The project, therefore, brings together historians, archaeologists, scientists and computer technologists to develop a deep understanding of what was produced, imported, and eaten or drank. There are a number of interrelated approaches. Dr Charlie Taverner, a historian at Trinity College Dublin, is currently investigating household accounts from the period, relating to elite establishments, such as Dublin Castle, to examine trends in eating and drinking in the sixteenth century.

Mapping Diet
Mapping Diet

This approach is yielding very exciting findings not just about the arrival of new foods in Ireland but also about everyday processes like brewing and bread-making in this period. At University College Dublin, Drs Meriel McClatchie and Ellen O’Carroll are working on the “Mapping Diet” project and are currently collating and analysing the archaeological remains of food and food-related objects found at archaeological excavations dating to this period, to examine trends in the diets of people who left no historical record. At Durham University, Prof Janet Montgomery is leading an isotopes project, which will examine the evidence for diet in the skeletons of Irish people in the sixteenth and seventeenth centuries. This will allow us to compare the relative consumption of plants, meat and fish in various communities and how this changed during the lifetimes of these people, in particular as a result of warfare and famine. At the University of Bristol, Julie Dunne is analysing the facts that remain in ceramic cooking vessels from the period, again to examine distinctions in diets amongst different ethnic and social groups.
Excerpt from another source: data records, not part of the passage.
Below are the code and all the weights of a small trained network. Each question names an input and a class and asks about switching units off, where a switched-off unit gives its printed mean instead of its output.

import numpy as np


def w(rows, s, z=0):
    codes = np.array(rows[::2]) - 128.0
    scale = np.full(codes.shape[1], s)
    scale[-1] = z or s
    return codes * scale


def f(y):
    return y / 2 * (1 + np.tanh(0.7978845608 * (y + 0.044715 * y**3)))


def log_softmax(a):
    a = a - a.max(-1, keepdims=True)
    return a - np.log(np.exp(a).sum(-1, keepdims=True))


def net(x, mask):
    res = np.array(x, float).reshape(1, 8) / 4 @ E
    y = f(res @ A[0][:, :-1].T + A[0][:, -1])
    res = res + np.where(mask, y, B[0][:, -1]) @ B[0][:, :-1]
    return log_softmax(res[-1] @ U[:, :-1].T + U[:, -1])


A, B = {}, {}
E = w([
[115,140,152,165,112,77,255,122,135,224,158,132],'x0',
[125,83,178,130,90,189,196,74,117,87,65,59],'x1',
[113,131,125,136,126,143,123,123,110,122,137,142],'x2',
[218,57,51,186,149,172,109,95,51,238,135,76],'x3',
[86,210,82,137,100,55,110,119,47,103,89,65],'x4',
[136,138,131,133,132,128,132,123,128,131,127,133],'x5',
[127,123,39,153,55,165,134,173,198,110,161,72],'x6',
[45,104,170,36,116,157,42,125,120,223,164,65],'x7',
],0.0075)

Fiona Beglane, at IT Sligo, is analysing animal bones to explore meat and dairy consumption and the impact of “improvement” on the quality of the Irish diet in this period.

 

Hop Growing
Hops Growing

Finally, Dr Susan Flavin is working on a Brewing Project with the food historian Marc Meltonville, to replicate the beer produced in Ireland in the sixteenth century, with the aim of understanding its nutritional and alcohol profile.

 

This project, due for completion in September 2021, involves cooperation amongst a great many individuals, including heritage cereal producers, microbiologists, artisan coppersmiths and woodworkers and experimental archaeologists.

 

The team are working with StoryLab at Anglia Ruskin University in Cambridge, to make a film documenting the experiment.

 

The FoodCult team are very excited to collaborate with Good Food Ireland® and see this as a unique opportunity to make new research in Irish food history available to a wide range of interests. We look forward to sharing results as we progress. Watch this space.

PRINCIPAL INVESTIGATOR – Dr Susan Flavin

Susan Flavin
Dr Susan Flavin

Susan is an Associate Professor of History in the School of Histories and Humanities at Trinity College Dublin. She completed her PhD at the University of Bristol, where she was also engaged on the ESRC project Ireland-Bristol Trade in the Sixteenth Century (2006-09).

 

Following a curatorial role at the Royal Albert Memorial Museum in Exeter, she held posts at Trinity College Dublin (2012-15) and Anglia Ruskin University (2016-18).

 

She is the author of Consumption and Culture in Sixteenth-Century Ireland: Saffron, Stockings and Silk. Susan’s research focuses broadly on consumption and material culture in Early Modern Britain and Ireland, particularly in relation to diet and food culture. Her work is grounded in interdisciplinary approaches.